Cécile Duflot peut désormais souffler, les Sages ont accordé leur aval à la loi Alur sur le logement qu'elle porte depuis de nombreux mois maintenant. Saisi le 24 février dernier par des députés et sénateurs de l'opposition qui contestaient la légitimité de plusieurs mesures (voir notre article), le Conseil constitutionnel annonce donc avoir “globalement écarté les griefs, jugeant la plupart de ces dispositions conformes à la Constitution à l'exception de dispositions ponctuelles”.

Une ministre du Logement satisfaite

Estimant sur son compte Twitter que "la validation de toutes les mesures de la loi Alur par le [Conseil constitutionnel] va permettre de changer la vie des français, Cécile Duflot a donc vivement salué la décision des Sages de valider une loi "qui va apporter des réponses rapides, concrètes et durables aux difficultés que connaissent les Français pour se loger, en particulier la forte augmentation des prix et la pénurie de logements".

Encadrement des loyers et GUL validés

Dans le détail, le Conseil constitutionnel n'a pas jugé utile de revenir sur le principe même de l'encadrement des loyers qui selon lui "poursuit un but d'intérêt général" et devrait permettre de "lutter contre les difficultés d'accès au logement qui résultent d'un déséquilibre entre l'offre et de la demande de logements". Autres mesures phares de la loi elles aussi sujettes à débat, l'instauration d'un bail type et la mise en place future d'une garantie universelle des loyers (GUL) ont également été préservées.
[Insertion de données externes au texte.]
Named moves (each a turn or a mirror), then the moves between two rows, first move first; the first pair answered:
D:
[-12   6 -26  28  -5 -19  -1 -50] => [-13 -38  -6  28  -5  28 -23  28]
[-41  -8  36 -37   5  26   4  56] => [-38  45  12 -40   5 -31  30 -40]
[ 20   5  24 -23   8   0  25 -30] => [ 19 -16  35 -24   8  24  16   8]
[ 17  14  -1 -35  23  15 -23  30] => [ 20  37 -12 -35  21 -10 -11 -13]
J:
[ 37 -35  41  24 -11  20  44   9] => [-55 -48  -5  20 -32   7  27  -9]
[-40   9   5 -16   6  35  14  12] => [ 16   3 -22  -9 -20  26 -23 -31]
[ 49  18 -15  11  -6  -5 -27 -43] => [-25  31  33   3  36   8  30  27]
[39 21  7  9  4  0  8 -3] => [-37  19  -6   8   9  -5  17   6]
W:
[-48 -17 -14   1 -15  10 -32  16] => [-49  27  -5 -21   0  -8 -22  -2]
[ -9   0  79 -25  29 -21 127 -56] => [  -6 -115   53   34   -7   22   96  -14]
[  4 -41  51  54  23  25  41  29] => [-33 -48 -12  79   1  18 -16  28]
L:
[ 45   3   8  10   2   9  20 -14] => [31 -9 24  3  7 19 29 10]
[-42 -14   3 -36  -6  16 -25  11] => [-29  24 -20 -24   2   1 -44   5]
[  2  13 -23  25  -4 -16 -51  -9] => [ -1 -45  -3  11 -23  -6 -24 -32]
[-10 -23  41  -6  28  33  -3  50] => [ 26  49  -7  19  34  -3 -42  19]
Q:
[ 10  38   1   1  27 -29  24 -13] => [-20  26  16 -35  24 -19  23  -6]
[-29  54 -33  59  34 -15   3  16] => [-71  53 -16  16  35 -10   8  21]
[ 23 -33   5   3  -9  14  10  13] => [ 34 -18   0  21   1   2  17   4]
[ 72 -13  42  14  20  24  22  45] => [68 12 41 17 31 10 39 35]
Now pairs of rows:
(two moves a pair)
[-46  17 -21  36  15 -41  20 -23] => [-70  13 -15   7  10 -36  10 -18] => Q then L
[ 69   4  12  20  24 -26  43 -21] => [ 38 -31 -50  55  -5 -18 -11 -12] => W then W
[ 20  55 -20  18  41 -23  17 -15] => [13 22  1 15 47 18  1 60] => D then Q
[-31 -12 -25 -25 -18  -6   2 -40] => [-29 -42 -17 -15 -18  24 -14  11] => L then Q
[-25 -52  -7 -12 -25  12   7  -1] => [ 30  -2 -30   3 -16   8 -42  16] => L then J
[  0  17 -29   4  -1 -11  31  -8] => [ 14  -9 -16  10  -4  -1  43   4] => W then W
[ -4 -15  32   9  13  36  20  62] => [ 18  40  -3  27  14 -25  45 -43] => Q then D
[-81  -4 -10 -21  -5  18 -50  22] => [-39  18 -47   8 -18 -21 -50 -56] => Q then D
[  1   7 -31  10  -3 -11 -17 -33] => [ 5 21 27 -9 26  5 22 14] => J then Q
[  5  -7   0  18   2 -23   1 -19] => [-10  -9 -10  17   0 -12 -24   5] => D then W
[84  9 14 87 35 37 27 48] => [ 70 -47 -38 104 -13  29  -3 -11] => W then L
[  7 -11  12 -19 -13  32  58 -58] => [-18 -15  25 -21   5  68  28  36] => L then Q
[ 38 -55  14  29 -13   0  27   7] => [  7  -8 -40  56  -9 -35   3 -14] => W then Q
[  9  11  23 -33   2 -10  23  -2] => [-29   5   6 -35  -5 -10  10  -1] => J then L
[-15  -2  18 -36  -5  -2  11   2] => [  4   6  27 -26   5   4  14  22] => L then W
[ 48  -1  -8  40  -4   6 -20   5] => [-31  30  -9  33  16 -21  24  -8] => J then D
[ 32 -15  18 -43 -24  -8   6 -47] => [ 26 -39  35 -28 -12  28  -8  34] => L then Q
[ 7 43 18 -9 11 -8 -5 18] => [ -4  41  19 -28   7  -9  -3   7] => Q then D
[-78 -26  -8 -56 -55 -24   6 -44] => [-15 -87 -18  -4 -70  19 -38  14] => D then Q
[ 16 -56  27   6  -2  42  39   2] => [ 51  44 -30  38  12   0 -13 -17] => L then L
[-10 -53  57   5 -30  54 -19  21] => [  0  24  73   1   1   2  51 -48] => D then J
[-48 -36  33   5  34  19  51  39] => [-64 -35  25 -30  16   2  53 -19] => D then Q
[  4  35 -32  77  26 -11  25  16] => [-18  11 -13  41  10 -25  69 -47] => L then Q
[ -7  -1   4 -12 -23  21  -2  28] => [ 20   3 -16   8 -29  11 -14   8] => J then Q
[-51 -14   5  28  -6 -12  29  16] => [-59  14  -5  15  -1 -19   8  16] => L then Q
[21 22 29 21 37 23  2 54] => [46 11 34 35 30  7 40  5] => D then W
[-12 -49  -8  13 -16  17 -32   0] => [ -1 -48  -4  36  -6  16 -15  11] => Q then L
[-20   2  14 -11  17  21  -4  43] => [  8  32 -31   8   6  -7 -33  -3] => W then L
[ 45  16   6 -19  -4 -12 -20 -32] => [  0   8 -20 -22 -16 -19 -28 -43] => J then J
[ 67 -27   6  -1 -13  10   2 -50] => [ 18 -38  51 -14  14  29  48   2] => Q then L
[-32  -5  27 -84 -29  12 -12 -24] => [  6 -32  54 -60 -19  41  -5  30] => Q then J
[ 38  -4  63 -43   1  35 -10  30] => [ 27  24  -5 -16 -20 -27 -10 -80] => W then D
[-38 -51   9  -8 -22 -14   5 -17] => [-31 -22 -24   4 -22 -31 -23 -34] => Q then W
[-33  13 -29  56  33 -13  -3  45] => [-11  16 -53  47  10 -42  -5 -35] => Q then L
[-31  44 -50 -55 -16  21 -68  -8] => [ 46  49  17 -43  20  50 -32  56] => Q then J
[ 32  49 -11 -16  -9 -18 -41 -40] => [ 45  31  48 -40   4  -1   8 -26] => Q then W
[ 25 -35 -47  11 -20  18 -35  31] => [  9  29 -58   2  -6 -34   3 -39] => D then Q
[ 21 -48  24  18   5   0  35 -32] => [-19 -57  14  20   2   1  36 -23] => J then Q
[-13  21   2  26  19  -5  33  27] => [ -3  42 -19  20   9 -22  13  -6] => Q then L
[-28  34 -20   9  30  -6   8  -5] => [  3  23 -38  21  14  -9 -13 -25] => D then L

La loi Alur corrigée à la marge

Si les mesures emblématiques de la loi Alur n'ont donc pas été malmenées, les Sages ont toutefois opéré certaines modifications sur quelques dispositions marginales. Offrant aux personnes âgées et aux revenus les plus modestes une protection face à une éventuelle expulsion, l'article 5 étendait également cette protection aux locataires ayant à charge une personne répondant à ces critères. Dans son communiqué de presse, le Conseil "a censuré cette seule dernière modification comme contraire au principe d'égalité devant les charges publiques". Jugé contraire à l'exercice du droit de propriété, l'article 19 a lui aussi subi les foudres du Conseil. Cette disposition aurait en effet imposé aux bailleurs souhaitant louer leur bien "pour de courtes périodes, à une clientèle de passage" de recevoir l'accord préalable de la copropriété.